Und was macht der stolze Teichbesitzer? Genau: Algentot oder so. Hat kurzfristig geholfen, aber eben nur kurzfristig.
Jetzt war der Zeitpunkt mal richtig nachzudenken.   Was hatten wir falsch gemacht?? 
OK, so ziemlich Alles. Ich glaube, wir haben keinen Fehler ausgelassen. Und das, wo ich doch beruflich mit Wasser zu tun habe. Aber das ist Industrie und kein Teich. Man muß privat und geschäftlich trennen können.  
Also nach diversen Baumarkt Tauchpumpen wurde eine Atlantis 600 gekauft. Daran kam der kleine Filter von Naturagart. Der Auslauf speist das Wasserfällchen. Binnen Stunden wurde das Wasser klar. Da konnten wir auf unserem Lieblingsplatz sitzen und zugucken.  Ein paarmal pro Jahr saugen wir mit der Gardena Schlammsauganlage den Schlamm vom Boden ab. das Filtrat geht nicht in den Teich zurück, sondern läuft in den Garten. Und seitdem genießen wir einen sauberen Teich mit Sichttiefe bis zum Grund. ( Das ist zwar nur ein Meter, aber deswegen kann ich ja den Teich nicht tiefer legen) Und freuen uns an Fischen, Fröschen, __ Libellen und Azurjungfern und anderem Getier. 

Ciao für Erste

Carsten LE


----------



## Dr.J (26. Apr. 2007)

*AW: Mein Teich, eine lange Geschichte*

Hallo Carsten,

Herzlich willkommen bei uns hier.

Na das ist vielleicht eine tolle Geschichte.

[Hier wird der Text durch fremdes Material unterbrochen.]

One turn moves each row of this set onto another row. After a few examples, where does it send each row asked below?
fika: [-22   1 -10   6 -11 -27  -1 -26   2 -17  27 -39  -7 -30  10  41  56  -8
   9   4  13  -7   3 -12  41   8  18   8 -21  11  26  -2   5 -17 -42  -4
  -5 -17  11   8  10   5   2 -10 -26   7 -30   4   0 -12 -29 -28]
Nuz: [ 29 -17   9 -20  31 -15  -3 -38  14 -28  53 -25  12 -17   2  -5  -9 -18
  12  -7 -22   6  -4  -7  34 -25  26 -14  18  22 -10 -19  20   1  -9  11
 -16 -40  -5   9   3  -5   0   9  13  15   8  21  -1 -13 -20  18]
lisi: [ -4 -11 -28  39  34   3  28 -14  10   2  36  -8 -28   1  32  29  -2 -11
  -5 -14 -16 -16 -31 -25  53  -1  -1 -29  -4 -20  -1   3 -10 -39  -3   6
 -23 -17 -30   7  18   4  19   8  -9 -17  -5  31  40   9  11  -1]
kuzur: [  5 -14 -21  29  21   5  26   3   3   6  27   8 -26 -24  19  31  10 -13
   3 -10 -15 -25 -23 -20  53  -4  -6 -31   9 -19  -1   1  -8 -41  10   2
 -12 -21 -34   6  21   5  25  15  -2 -28  -3  47  22  15   5   3]
gapif: [ 28 -25 -57  -1   6 -44 -25   3 -26  35  31 -58 -14 -12   2 -11  -2  -4
  28  13  10  -5  10 -32  29 -19  -1 -27  -4  13   1 -15   4   6  15   2
 -21 -14  29  -2 -25   7  29  -6  14  -7   1  26  -1  -6 -30   2]
dibok: [ 26 -28 -56 -14   7 -33 -16   5 -31  19  31 -45 -13  -6  11  -9   4  -4
  28   8  15   2  24 -33  17 -14   5 -18  -6   9  -1 -24   6  12  34   7
 -27 -11  23   4 -15  12  24  -1   5   7  -2  24   2   1 -44   6]
zalag: [ 21 -12  12  15   5 -39   1 -16  -3  21  54 -29 -48  10  22  -4 -41   7
  28  13  10 -16   3  -6  36 -53 -12 -20   5  24  10   0 -18 -35   3   0
 -26 -36 -27   4   3 -27   6  10 -12   7 -11   1  14  -4 -52   3]
Zes: [ 27 -20 -26  16  12   4  -9 -13 -22  13  13  -4  16   2   6  11  40   5
  18 -28  12  11 -23 -41  33 -18  32  -7  15  13  48  31 -24 -25  23  11
 -22 -17  13 -12  -8 -11  25  22 -17   8 -19  27 -21  25   2 -19]
Nim: [ 31 -25  15 -10  21 -31  -2 -33  18  -5  58 -32   8 -10  -1  -4  -7 -25
  19 -13 -14  -1   9 -17  30 -23  22 -11   8  21  -4 -25  16   7   1  26
  -9 -44 -10  12   3  -4  -4  -2  10  17  10  24  -9 -24 -30  26]
Giga: [-30 -39  -9   3   4  11  12 -25 -22  -4  13 -43  16   8 -10  50 -14   1
 -16   3  25 -11   8 -30  29  -1 -22 -16   9   6   5  40 -13 -55 -17 -14
 -29 -21   8  14 -20 -13  -4 -15 -32   6 -11  22  -6 -28 -23   3]
tipez: [ -9   5 -10  18  25 -11  -4  27 -46   2  23 -31  12  12  10 -11  -3  -3
  34   5   5   8 -26 -38  21 -25  11  -1  22  37 -12   5  -1  -9 -10 -13
 -48 -52   0  -6   6   2 -11  25 -16  19 -10  25  25 -18 -41  34]
sev: [-29  -3  -8  16 -18 -23  -3 -28   2   2  34 -37 -14 -12  -1  39  62  -8
  -2   4   8  -8  16  -1  39 -11  24 -11 -29  21  26  -5  -7 -30 -35   6
  -4 -24   3  17   6  -6  12   5 -31  -2 -11  14   1 -11 -32 -39]
Gusuv: [-33  -6 -14   5 -16 -27   1 -27  -6 -13  23 -33   7 -30  10  47  46 -12
 -15   6  16 -20  16 -15  28   2  25  -3 -21  20  16 -15  -1  -9 -37 -14
 -17 -26   6  15  11   2   4  12 -21   0 -13  11  -3  -8 -45 -30]
pib: [ 24 -22  16 -20  19 -25   3 -43   8  -9  51 -28   8 -21  -6 -18 -13 -19
  21  -4 -13  11   1  -1  35 -14  30 -12  18  16 -10 -12  21  -8  -1  29
 -14 -45   3  10   0  -6 -11   8  11  11   8  17  -7  -5 -24  18]
ruv: [ 18 -27 -56  -7  -6 -43 -22  -9 -16  33  26 -45  -9 -11  14 -14   3   6
  31   7  21 -10  17 -35  25 -13  -8 -30 -11  17   7 -18  10   4  22   6
 -35 -10  25   6 -23  18  27 -10   4   1  -3  21   8   1 -31  -2]
kosat: [-14   4  -9  18  31 -16  -2  26 -50  10  27 -43   7   4  14  -7 -11  10
  38  -8   3  12 -23 -33  21 -10  10  -4  17  37 -10   2  -2  -9  -5  -3
 -49 -47   4  11   9   0 -17  23 -10   4  -4  14  22 -20 -53  29]
dun: [-14 -47  -3   3   3   7  24 -25 -33   5  16 -34  -2 -11 -13  26  -4  -8
 -13   3  30 -13  11 -31  28  -9 -17  -4   8  19   1  39 -21 -52 -31 -31
 -17 -31   7  19 -10  -6  -9 -21 -23  16  -3  16  -8 -39 -13  -7]
foram: [ 20 -22 -39  49  24  10  27  -6   9  -3  37 -16 -20  -8  19  23  11  -6
   6 -10 -20 -13 -19 -36  47   5   3 -34  -2  -5   3  -4  -9 -49  19  10
  -8 -23 -36   7  23 -14  26   9   2 -23  -6  40  28   3   1   0]
zipod: [ 31 -19 -24  33   8   6  -9 -16 -36  20  24  -8   6   2  16  22  41  -2
  22 -28  -5   6 -13 -42  17 -25  27 -20  11  25  34  41 -28 -22   6  12
 -37 -16   0   4   0 -13  29  19 -14  14  -6  29 -12  34  11 -22]
gibol: [ -3   2 -16  11  24 -10  -1  34 -40   2  29 -39  -7   7   5 -18  -7  12
  28   4  15   8 -24 -25  15 -21   7 -16  15  37 -15  10   4 -12 -12 -12
 -54 -53  10  -1  10   2  -9  14 -16  18  -4  18  16   0 -62  31]
ter: [ 16  -6   3  12   5 -40 -11 -24 -19  20  56 -24 -48  10  21  15 -45  16
  31   8  19 -14   3 -13  38 -45  -2 -27  -3  10   3   2 -14 -22   2  -8
  -9 -31 -32  -6   1 -30  -2  18 -12  11  -5   6   8   7 -56   3]
zapip: [ 33 -13  -6  21   8  24 -11 -12 -25  21  28 -12  18  -3   2  34  36 -12
   7 -38  -2   9 -14 -37  19  -4  19 -14  16  16  47  20 -25 -17  13  15
 -35 -32   6   2 -16 -21  33  22 -19   5 -13  31 -17  24  -2 -18]
fopu: [  8 -13  -2  15   6 -39  -7 -29  -3  20  45 -10 -51   9  15   4 -44  16
  40   5  13 -18   7 -21  32 -44 -10 -20  -7  12   8   6 -15 -40  11  -9
 -10 -24 -24   5   3 -28   5   8 -15   9  -9   0   8   0 -64   0]
zit: [-39 -25  -1   6 -18 -35  -6 -30   6  -8  30 -23  -4 -21  19  44  56  -7
   8   0   8 -17   9 -12  34  -9  23  -1 -24   4  18  -5   9  -7 -35  -1
  -2 -36   7   0   3   0   2   5 -25   0 -19  14   4  -5 -21 -34]
mosi: [-14 -35 -11   5  24  12  25 -22 -34  -4   9 -37   6  -9 -15  31  -8   6
  -4  -1  20 -31  -1 -36  24  -7 -18 -21   3  10   5  52 -16 -43 -25 -30
 -28  -9  15  13 -20  -8   4  -8 -38   0  -9  12  -8 -33 -19   4]
Valo: [  4  -7 -22  38  25  22  40   4  -2   6  32 -13 -31  -6  23  24  28  -2
  -4   2 -14 -12 -20 -19  55   1  -1 -21   1   0 -10  10   2 -46  -2   7
  -3 -18 -31   4  29   1  10   9   1 -16  -7  32  30  17   8   7]
sar: [ 40 -15 -23  21   6  12  -8  -1 -23  19  22  -1   2   0   6  23  22   2
  20 -21  17   6 -21 -44  22  -5  22 -10  12  23  45  23 -29 -26   7  21
 -33 -32  -4 -11  -5  -7  30  22 -14  14 -14  15  -1  51   8 -14]
vem: [-14 -37  -8   9  14  18  16 -11 -40  12  14 -35  -3 -18  -1  41  -7   2
 -20  -4  42 -23  11 -30  28  10 -32  -7   4  -4   2  33  -8 -47  -9 -26
 -19 -13  14  18 -16  -7   2 -13 -26  18  -7  18 -15 -18 -12   4]

Nuz turns into ruv
foram turns into Gusuv
Where do these go?
Valo turns into sev
zipod turns into Giga
gibol turns into zalag
lisi turns into zit
ter turns into pib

Hättest du uns mal eher gefunden.  Aber letztendlich ist ja doch alles gut gegangen. 

Dann noch viel Spass hier und natürlich mit deinem Teich.


----------



## karsten. (26. Apr. 2007)

*AW: Mein Teich, eine lange Geschichte*

Herzlich willkommen Carsten

sehr schön , 

wenn jetzt alles gut ist

dann 

spar schon mal für eine Digicam   

*Wir wollen Teiche sehen !!!!
*  

schöner Bericht für alle Einsteiger ! 
die sich "Schmerzen" ersparen wollen 



mit freundlichem Gruß 

bis bald


----------



## Annett (26. Apr. 2007)

*AW: Mein Teich, eine lange Geschichte*

Hallo Carsten,

Willkommen bei den Teichverrückten von Hobby-Gartenteich. 

Deine (negativen) Erfahrungen sind es, die uns alle hier täglich beratend tätig werden lassen... um sie anderen möglichst zu ersparen. 

Auf Bilder bin ich auch schon mächtig gespannt.... wenn Du technisch nicht klar kommst - meld Dich einfach!


----------



## Carsten LE (26. Apr. 2007)

*AW: Mein Teich, eine lange Geschichte*

Herzlichen Dank fürs Willkommen,

Dr.J: mich bitte mit C schreib. Als wir den teich gebaut habe...also das erste Mal.... da gab es doch noch gar kein Internet 

Bilder? hier sind die ersten Fotos: - Dachte ich. Wie bekomme och denn große Bilder so klein, dass sie hierher passen???

Ciao
Carsten LE


----------



## Annett (26. Apr. 2007)

*AW: Mein Teich, eine lange Geschichte*

Hallo Carsten,

entweder Du gehst mal in den Downloadbereich und nimmst eins der dort abgelegten Tools dafür.. oder Du nimmst das hier.
Ist mein Favorit, da total einfach ... 

Die Bilder am besten als .jpg hochladen... 600x800 sollte ausreichen.
Anleitung zum Upload findest Du  hier.


----------



## Carsten LE (26. Apr. 2007)

*AW: Mein Teich, eine lange Geschichte*

So ein neuer Anlauf für die Bilder.
 

Das ist DER __ Goldfisch. Einer reicht, die vermehren sich ja auch ganz gerne.
 
Das ist unser ständige Sommerbewohnerin.
 
Zur Zeit haben wir 2 __ Frösche im Teich. Ich habe nicht gewußt, wie die auf einander losgehen und sich bekämpfen.
 
Das ist der Blick in Richtung Terasse.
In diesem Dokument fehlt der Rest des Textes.